En 1990 la house music bat son plein, mais, en France, le
mouvement part dans une direction différente, en utilisant notamment des
samples tirés de tous les styles musicaux. Daft Punk, Air, Justice, Phoenix,
Kavinsky… sont les plus connus du genre musical appelé désormais la French Touch.
Quatre ans après Nouvelle
Vague, inspiré par le mouvement cinématographique éponyme, Stéphane Kerecki s’attaque à la house,
sauce française. Le contrebassiste s’entoure encore d’Emile Parisien au saxophone soprano et de Fabrice Moreau à la batterie, mais c’est Jozef Dumoulin qui est au piano et au Fender Rhodes. Le répertoire
reprend sept tubes des artistes sus cités, plus « Wersailles » de
Chassol et « Wait » de M83. French
Touch est dédié au pianiste John
Taylor, décédé en 2015 et compagnon de route du trio de Kerecki pendant plusieurs
années. Après Modern Art (Vincent Lê Quang - Kerecki - Daniel Humair), French Touch est le deuxième disque de jazz du catalogue d'Incises, nouveau label indépendant dédié à la musique classique et au jazz.
Qui n’est pas familier avec la house, peut difficilement
imaginer que les thèmes ne sont pas signés du quartet ! Le son boisé et le
phrasé précis de Kerecki introduit majestueusement « All I Need »

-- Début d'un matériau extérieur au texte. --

A landscape with many valleys, sampled at points; each row gives a point and its height.
From any point a ball takes the steepest step (drop divided by distance) to one of its 6 nearest points. It stops when none of these is lower. Distance is the straight distance between rows; heights are no part of it.
q_420 height 211: [-21  -6 -30  12  15  21  -3  13]
q_164 height 846: [-15 -15  10  -1  21   9  20  47]
q_819 height 47: [ -5  -3  33 -15  13   3  18  -3]
q_351 height 181: [  5  15 -36  19 -22  -4 -26 -27]
q_109 height 180: [-19   3 -15   8  12  21  -4 -11]
q_147 height 453: [ -8 -15  41  -8  41  24  35  19]
q_454 height 202: [-12   9   3  -1   9  12  -1 -29]
q_884 height 338: [ -6  -3 -25  10 -11  -7 -12  20]
q_547 height 174: [-18   1 -52  17   9  26 -16  -3]
q_697 height 265: [ 11  11   0   0 -28 -22 -16 -22]
q_380 height 213: [  5  16  16 -13  -9  -5  -3 -41]
q_436 height 157: [ 11  -4  41 -26  -5 -21  15  14]
q_702 height 193: [-5 -5 14 -9 -1 -9  5 18]
q_277 height 281: [ -6   0 -37  16 -11   1 -18   7]
q_679 height 426: [ 10 -12  68 -13  50  17  49  12]
q_138 height 726: [-13 -15 -15   1   3  -6   4  57]
q_188 height 502: [ 19  13 -57  33 -33 -16 -36 -11]
q_419 height 216: [  1   8   7  -4 -15  -4  -8 -31]
q_161 height 197: [ 14  -2  48 -30  -2 -11  18  -5]
q_659 height 253: [-15   2   0   3  10  17   0 -20]
q_538 height 339: [ 24  -6  67 -39  12 -13  30   6]
q_304 height 336: [-8 -7 37 -8 36 19 29  7]
q_120 height 589: [ 21  12 -18  14 -40 -34 -26  -9]
q_572 height 340: [ -2 -10  -1  -3  -8 -11   2  39]
q_284 height 277: [  8  16   1   0 -25 -10 -16 -48]
q_165 height 97: [ 20  23 -24  21 -40 -25 -32 -36]
q_559 height 201: [ -2   5  16 -12  -4  -7   0 -13]
q_528 height 316: [-15  -9 -21   6   7   8  -4  25]
q_513 height 91: [ 34 -11  82 -32  45  13  48  -6]
q_824 height 279: [ -3  -1 -66  21  -6   9 -26   4]
q_988 height 287: [-14 -12 -34   9   3   4  -7  36]
q_227 height 295: [-14  -5 -28   9   4  11 -10  10]
q_369 height 309: [-5  2 -8  3 -9 -3 -8  3]
q_137 height 414: [-11  -5  16  -7  16   9   9   3]
q_690 height 96: [  5  -6  47 -24  13  -4  26   8]
q_791 height 341: [-13   2  19  -7  11  14   9 -15]
q_412 height 196: [  7  -4  18 -14 -17 -27   4  24]
q_515 height 215: [ -3   6 -30  14 -12   1 -18 -13]
q_925 height 362: [ 12   5 -74  31 -15   5 -29  -2]
q_714 height 310: [-25  -3   0   3  28  30  10  -2]
q_862 height 33: [-21 -15  26   2  44  20  33  38]
q_499 height 485: [ 22  16 -44  29 -36 -21 -33 -15]
q_536 height 207: [  4   8 -27  14 -21  -8 -22 -14]
q_581 height 256: [  9  -1  10  -9 -24 -26  -6  12]
q_235 height 152: [  6  -8  33 -21   3 -13  18  28]
q_325 height 501: [-22 -14  17   6  33  24  24  18]
q_798 height 328: [  6   4  -8   4 -25 -21 -17  -2]
q_360 height 443: [-13 -16  45   2  52  30  44  22]
q_306 height 332: [  8   2 -35  15 -24 -19 -24  13]
q_691 height 187: [  2   9  29 -17   2   7   7 -46]
q_745 height 59: [-28  -5 -31  15  25  37   0  -7]
q_857 height 134: [  2  10 -58  24 -14   4 -30 -18]
q_796 height 337: [  6  -1 -13   4 -22 -21 -11  21]
q_674 height 210: [  4   9 -42  19 -17  -5 -27  -7]
q_105 height 162: [ -2   7  27 -13   9  11  11 -30]
q_47 height 351: [ -2 -13  32 -14  18  -4  21  30]
q_615 height 114: [ 14   4  24 -15 -24 -28  -1  -9]
q_17 height 233: [  2   4 -75  30 -11  14 -28  -9]
q_377 height 224: [ 14   5  37 -22 -10 -15   9 -22]
q_645 height 381: [ 13   6 -61  24 -24  -5 -30   7]
q_744 height 518: [ 22  -4  62 -35  16   1  32 -15]
q_217 height 147: [  6   2  40 -23   7   5  17 -20]

Where does a ball stop that starts at each point below?
q_380 => q_819
q_528 => q_745
q_691 => q_819
q_538 => q_819
q_798 => q_165
q_796 => q_615

Call two points neighbours if one is among the 6 nearest of the other. Go from one point of each pair to the other, from neighbour to neighbour, staying as low as possible. Name the highest point that can't be avoided.
q_745 / q_862 => q_304
q_615 / q_745 => q_454
q_819 / q_513 => q_690
q_165 / q_857 => q_351
q_819 / q_165 => q_17
q_615 / q_819 => q_436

(Air). Tout à l’écoute de ses comparses, Moreau accompagne avec souplesse,
tandis que Dumoulin passe d’un piano moderne à des arrière-plans au Fender,
alors que Parisien s’envole, mélodieux et tendu. Un ostinato de la contrebasse
et de la batterie, soutenu par les accords discrets du piano, sert de décor
pour l’exposé de « Lisztomania » (Phoenix) par le saxophone soprano,
puis le morceau se développe avec des contrepoints et des passes à quatre,
interrompues par des chorus denses,
portés par une rythmique entraînante. « Playground Love » (Air) se
déroule dans une ambiance spatiale, marquée par les effets électro du Fender,
une batterie minimaliste, un soprano en suspension, un piano contemporain et un
solo de contrebasse mélodieux à souhait. Un climat débridé, une rythmique
luxuriante, des échanges vifs et nerveux… caractérisent « Harder, Better,
Faster, Stronger » (Daft Punk). D’abord lointain avec le soprano sur la
pédale du piano et de la contrebasse, « Wersailles » (Chassol)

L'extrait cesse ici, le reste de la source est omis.